También los niños, los ancianos, las amas de casa y los parados participaban de un modo especial en el banco de tiempo donde se sentían útiles y no excluidos. Los niños, por ejemplo, se ejercitaban en la reciprocidad ayudándose mutuamente en sus estudios, de modo que los alumnos de los cursos superiores supervisaban y ayudaban a los de los inferiores a cambio de que estos hicieran lo propio con los que aún eran más pequeños. Los padres se sentían felices de que sus hijos aprendieran con la práctica valores de la sociabilidad y estuvieran protegidos por una red social tan amplia y numerosa.

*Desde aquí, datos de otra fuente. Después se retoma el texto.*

[[  0.0  72.4  59.8  47.3]
 [ -1.3 -57.6 -47.4 -37.4]]
:
[[  0.0  72.4]
 [ -1.3 -57.6]]

[[  2.1   9.4   4.2 -59.6]
 [ 55.4   2.2 -24.5  -9.4]]
:
[[ 2.1  9.4]
 [55.4  2.2]]

[[61.6 -8.0 66.4]
 [49.8 50.9 70.8]
 [56.1 31.4 73.0]
 [60.2  2.1 68.6]]
:
[[61.6 -8.0]
 [49.8 50.9]]

[[  4.8 -27.6  16.8  42.9  24.0]
 [ -1.5 -18.9  11.1  25.0  15.4]
 [-10.7 -14.8 -28.6  17.0   0.3]
 [ -5.4  57.3 -73.1  16.0 -69.7]
 [  6.4  79.9 -75.8  10.3 -73.3]]
:
[[  4.8 -27.6]
 [ -1.5 -18.9]]

[[  9.7  -7.5 -39.3  23.9]
 [ 11.2  -9.4 -46.5  27.5]
 [-14.0  11.9  59.1 -34.8]
 [ -2.1   1.5   9.2  -5.3]
 [  3.8  -3.7 -15.2   9.9]]
:
[[ 9.7 -7.5]
 [11.2 -9.4]]

[[-33.3  35.4]
 [ 76.3 -72.9]
 [ 51.1 -52.0]]
:
[[-33.3  35.4]
 [ 76.3 -72.9]]
---
[[ 22.8  15.3 -21.8 -15.0  21.7]
 [ 18.8  -1.7  12.7  -9.4   3.9]
 [ -9.5   2.6  12.5   1.7   2.0]
 [-46.1  20.2  65.0   6.5   7.5]
 [ 33.4  22.7 -31.2 -22.0  40.0]]
:
[[-1.7 12.7]
 [ 2.6 12.5]]

[[-10.2   5.4  -6.3 -11.7]
 [-59.0  37.9 -30.0 -64.9]
 [ 14.1  -4.6  12.4  20.3]
 [ -5.1  11.0   7.9   5.6]
 [ 53.4 -32.9  24.1  52.3]]
:
[[ 37.9 -30.0]
 [ -4.6  12.4]]

[[ 26.1  -5.3   7.7  15.2   6.5]
 [ 15.3  19.0  -0.3 -44.8 -63.5]
 [  1.0   5.6  -4.5   7.4  15.6]]
:
[[19.0 -0.3]
 [ 5.6 -4.5]]

[[-17.8 -14.4  -5.9 -25.8 -43.5]
 [-45.6 -41.2 -41.8 -43.0 -58.1]
 [ 33.0 -44.1   0.4  71.7 -30.8]
 [ 35.5   3.1  -6.6  47.8  21.3]]
:
[[-41.2 -41.8]
 [-44.1   0.4]]

[[-30.1  71.9  75.6  -1.6  28.2]
 [ 39.2 -76.0 -78.7   2.5 -42.2]
 [  2.9  -1.0  -2.0   4.3   2.1]
 [ 28.2 -70.1 -72.9  -3.9 -28.3]
 [-20.1  57.4  60.8  -0.8  17.8]]
:
[[-76.0 -78.7]
 [ -1.0  -2.0]]

[[ 55.7  17.2 -18.3]
 [-18.3  -6.1  14.3]
 [ 65.8  29.7 -21.8]]
:
[[ -6.1  14.3]
 [ 29.7 -21.8]]

[[ 55.9  43.8  -2.5]
 [-54.4 -42.9   1.3]
 [ 56.2  44.3  -2.6]]
:
[[-42.9   1.3]
 [ 44.3  -2.6]]
---
[[ 25.0 -11.5 -71.0   9.5  -3.5]
 [  0.5   8.9  19.1 -23.2 -26.0]
 [ 33.7 -10.0 -71.6  11.3 -28.6]
 [-55.0   5.9  36.2 -12.2 -12.8]]
:
[[  8.9  19.1]
 [-10.0 -71.6]]

[[  9.7   6.1   9.4  -3.1]
 [ -5.9 -16.4  56.2  19.2]
 [  6.5  19.8 -65.4 -22.1]
 [  5.2  17.9 -64.0 -20.1]
 [ -3.8  -4.4   4.8   3.6]]
:
[[-16.4  56.2]
 [ 19.8 -65.4]]

[[-10.5 -46.8 -56.6]
 [ -3.2  -4.7 -15.8]
 [  6.3  16.5  30.8]
 [ -0.2 -19.4 -31.5]
 [-11.4 -13.4 -25.0]]
:
[[ -4.7 -15.8]
 [ 16.5  30.8]]

[[  7.7  65.5  11.7  23.6]
 [ 32.8  24.8  41.4   2.0]
 [-35.1  -8.0  -8.7  24.9]
 [ -8.0 -57.2  25.1  -1.4]]
:
[[24.8 41.4]
 [-8.0 -8.7]]

[[ 15.0  29.9   1.7]
 [ 21.6  21.6 -10.3]
 [-31.9 -29.9  -2.5]
 [-43.2 -26.2  44.0]
 [-73.8   3.6  75.2]]
:
[[ 21.6 -10.3]
 [-29.9  -2.5]]

[[-58.8  18.4 -59.2]
 [-67.9  -4.4 -76.5]
 [  1.2  -1.0   1.0]]
:
[[ -4.4 -76.5]
 [ -1.0   1.0]]

[[-12.9  16.4 -58.4 -22.3  41.9]
 [ -1.5  35.8 -57.2 -26.6  11.4]
 [-12.2  22.9 -62.2 -23.3  39.4]
 [ -1.1  47.3 -53.9 -26.7   9.3]]
:
[[ 35.8 -57.2]
 [ 22.9 -62.2]]

[[ -9.5  -2.4 -54.8 -36.3]
 [ 31.3 -39.7  40.1 -61.3]
 [ -8.0  57.0  46.3 -49.7]
 [ -1.5 -53.8  37.8  43.9]
 [-21.1 -38.3  41.6 -49.0]]
:
[[-39.7  40.1]
 [ 57.0  46.3]]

 VII. Reducir las necesidades

Pero si existía un asunto donde los cien destacaban de modo ejemplar sobre el resto de ciudadanos era en cuanto a la relación que deseaban alcanzar con el medio ambiente. Pretendían nada menos que sustituir el paradigma de la dominación del hombre sobre la naturaleza por otro basado en la integración. Si algo los hacía peculiares era esa sensación de vivir relajados, en contacto consciente con la vida, realizando siempre los trayectos cortos andando y en bicicleta.
Eran firmes defensores de la economía del  decrecimiento, es decir, de la disminución regular y controlada de la producción económica con el objetivo de establecer una nueva relación de equilibrio entre el ser humano y la naturaleza. Rechazaban la obsesión por crecer que rige la economía capitalista, al considerarla social y ecológicamente insostenible.
Todos tenía claro el carácter autodestructivo de esta lógica, que comparte tanto el neoliberalismo como la socialdemocracia, para la que el objetivo de la política económica no es otro que facilitar el incremento ilimitado de la tasa ganancia, lo que debe implicar un aumento continuo de la producción y en definitiva del consumo, que se consigue  multiplicando artificialmente las necesidades de la población. 
Dado que la capacidad de regeneración de los ecosistemas naturales, de donde se extraen los recursos  –y vierten los desechos– necesarios para ese proceso sin fin, es limitada, tiene que haber un momento, desgraciadamente inminente, donde se producirá un colapso ecológico. De no actuar urgente y razonadamente, los países llamados civilizados llegarán a una situación de decrecimiento forzado debido a la escasez de recursos, a resultas del hundimiento sin fondo del capitalismo global.
Y si el capitalismo es incapaz, por su esencia, de frenar esta tendencia suicida debido a que el incremento de los beneficios es el motor que lo mantiene con vida, tampoco las actuales instituciones democráticas están a la altura del reto que implica exigir a sus ciudadanos la moderación en el consumo, a sabiendas del coste electoral que supondría a corto plazo.
Una sociedad adicta al consumo no permitirá que con su voto se produzca una reducción de los bienes y servicios consumidos, antes bien elegirá la máxima: después de mí el diluvio. De ese modo, la superviviencia de la humanidad dependía de que funcionara la cooperativa integral, único marco institucional en el que se puede llevar a cabo un consumo racional y sostenible, que tenga en cuenta la finitud del planeta tierra y su incapacidad para soportar un crecimiento ilimitado
Lo sorprendente del caso es que el reto que parecía un gigante invencible resulto ser tan solo la sombra proyectada de un enano. La creación de un estilo de vida basado en la simplicidad voluntaria, que apuesta por energías renovables, el reciclaje y la reducción de las necesidades,  no solo no supuso una disminución de la felicidad, sino todo lo contrario. La autorrealización, el aprendizaje del placer consciente y el cultivo del hábito de la plenitud permitieron superar el vacío existencial que crea la sociedad de consumo. Fue como un gran despertar. Pronto reconocieron que su anterior vida se basaba en una gran mentira: la ecuación entre bienestar material y felicidad. El desafío consistía en vivir mejor con menos.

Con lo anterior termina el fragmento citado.